Master Ethanol Metabolism with Picmonic for Medicine

Alcohol dehydrogenase acts via zero-order kinetics. Zero-order kinetics is characterized by the elimination of a constant quantity of the drug per time unit. Contrast this with first-order kinetics in which the proportion of the drug that is excreted is constant, but the actual quantity that is eliminated depends on the drug concentration.

Metabolism of ethanol begins in the cytoplasm of cells, where it is converted into acetaldehyde by alcohol dehydrogenase.

Ethanol is turned into acetaldehyde by alcohol dehydrogenase, which operates via zero-order kinetics. This enzyme is located in the cytosol. CYP2E1 enzyme of Microsomal Ethanol-Oxidizing System (MEOS) also plays a role in the metabolism of ethanol into acetaldehyde, and its activation in chronic alcohol consumption results in depletion of NADPH and formation of free radicals, which can cause peroxidation of membranes and damage hepatocytes.

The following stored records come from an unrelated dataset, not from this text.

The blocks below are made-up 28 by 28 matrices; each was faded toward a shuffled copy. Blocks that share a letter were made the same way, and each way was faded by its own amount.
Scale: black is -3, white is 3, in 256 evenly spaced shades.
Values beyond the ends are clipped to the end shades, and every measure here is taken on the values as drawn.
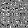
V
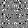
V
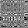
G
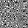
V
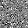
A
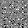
V
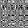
G
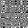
G
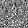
A
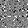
V
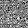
A
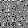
V
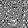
V
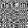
G
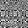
G
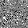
A
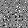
A
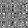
G
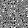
A
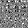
V
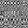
G
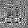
G
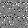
V
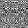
G
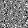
A
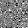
V
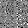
A
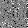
A
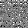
V
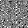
A
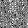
A
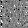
A
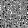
A
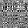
G
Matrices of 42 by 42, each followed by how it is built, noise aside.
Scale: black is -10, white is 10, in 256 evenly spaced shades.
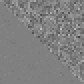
upper triangular
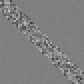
banded
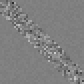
banded
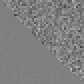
upper triangular
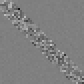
banded
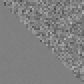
upper triangular
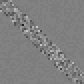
banded
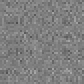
low rank
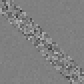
banded
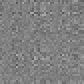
low rank
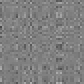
low rank
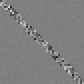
banded
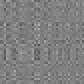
low rank
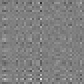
low rank
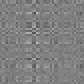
low rank
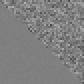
upper triangular
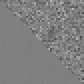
upper triangular
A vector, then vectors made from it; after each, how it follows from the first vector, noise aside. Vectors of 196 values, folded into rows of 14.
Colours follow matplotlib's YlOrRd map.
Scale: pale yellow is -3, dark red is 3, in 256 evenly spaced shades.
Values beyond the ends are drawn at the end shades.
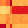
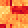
copied
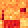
wrapped around
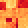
wrapped around
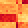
reversed
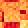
wrapped around
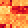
copied
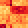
copied
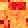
wrapped around
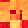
wrapped around
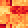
copied
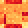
wrapped around
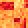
wrapped around
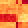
reversed
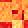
wrapped around
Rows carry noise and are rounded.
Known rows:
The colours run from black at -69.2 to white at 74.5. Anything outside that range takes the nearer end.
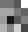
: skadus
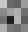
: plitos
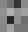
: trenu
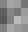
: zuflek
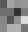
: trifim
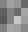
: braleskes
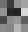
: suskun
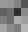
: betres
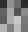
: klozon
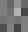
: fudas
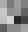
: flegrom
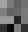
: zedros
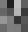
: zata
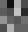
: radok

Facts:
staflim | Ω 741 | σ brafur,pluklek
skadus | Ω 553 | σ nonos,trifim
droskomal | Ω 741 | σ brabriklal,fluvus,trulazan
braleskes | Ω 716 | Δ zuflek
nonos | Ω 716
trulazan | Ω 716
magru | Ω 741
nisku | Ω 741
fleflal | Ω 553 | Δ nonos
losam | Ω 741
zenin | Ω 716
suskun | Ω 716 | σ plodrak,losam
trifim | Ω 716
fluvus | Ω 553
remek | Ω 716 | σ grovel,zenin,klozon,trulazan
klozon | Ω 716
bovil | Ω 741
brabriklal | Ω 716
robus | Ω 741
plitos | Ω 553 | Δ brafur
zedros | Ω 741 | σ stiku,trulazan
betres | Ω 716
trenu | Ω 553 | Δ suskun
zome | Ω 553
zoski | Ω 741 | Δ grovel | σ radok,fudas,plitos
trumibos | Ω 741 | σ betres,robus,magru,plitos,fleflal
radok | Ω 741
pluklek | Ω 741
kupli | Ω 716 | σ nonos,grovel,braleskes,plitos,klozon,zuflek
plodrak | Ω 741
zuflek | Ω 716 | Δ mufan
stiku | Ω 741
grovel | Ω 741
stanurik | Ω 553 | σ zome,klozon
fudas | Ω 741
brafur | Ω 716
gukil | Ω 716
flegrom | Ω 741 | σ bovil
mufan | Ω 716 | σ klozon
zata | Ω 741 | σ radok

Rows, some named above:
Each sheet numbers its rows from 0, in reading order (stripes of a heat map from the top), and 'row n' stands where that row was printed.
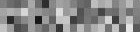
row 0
fluvus
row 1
fleflal
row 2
bovil
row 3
nonos
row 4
kupli
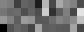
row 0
stiku
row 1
radok
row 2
trulazan
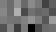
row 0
fudas
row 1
stiku
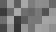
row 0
pluklek
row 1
gukil
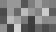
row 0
remek
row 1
grovel
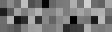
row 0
staflim
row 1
zome
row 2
droskomal
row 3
plitos
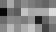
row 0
brafur
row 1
fluvus
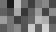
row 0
zata
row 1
mufan
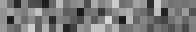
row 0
fleflal
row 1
stanurik
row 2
trumibos
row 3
trifim
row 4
plitos
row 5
zoski
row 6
nisku

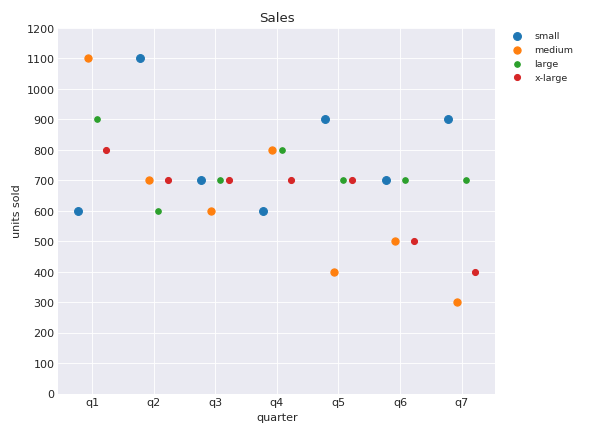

Catalase enzyme also plays a minor role in alcohol oxidation and converts toxic hydrogen peroxide into water.

Alcohol dehydrogenase consumes NAD and forms NADH. This results in an increased NADH/NAD ratio, which decreases gluconeogenesis, increases ketogenesis and increases lipogenesis.

Acetaldehyde is produced by the metabolism of ethanol by alcohol dehydrogenase. Increased levels of acetaldehyde are responsible for the hangover symptoms.

Acetaldehyde is converted into acetate by acetaldehyde dehydrogenase. This enzyme is located in the mitochondria.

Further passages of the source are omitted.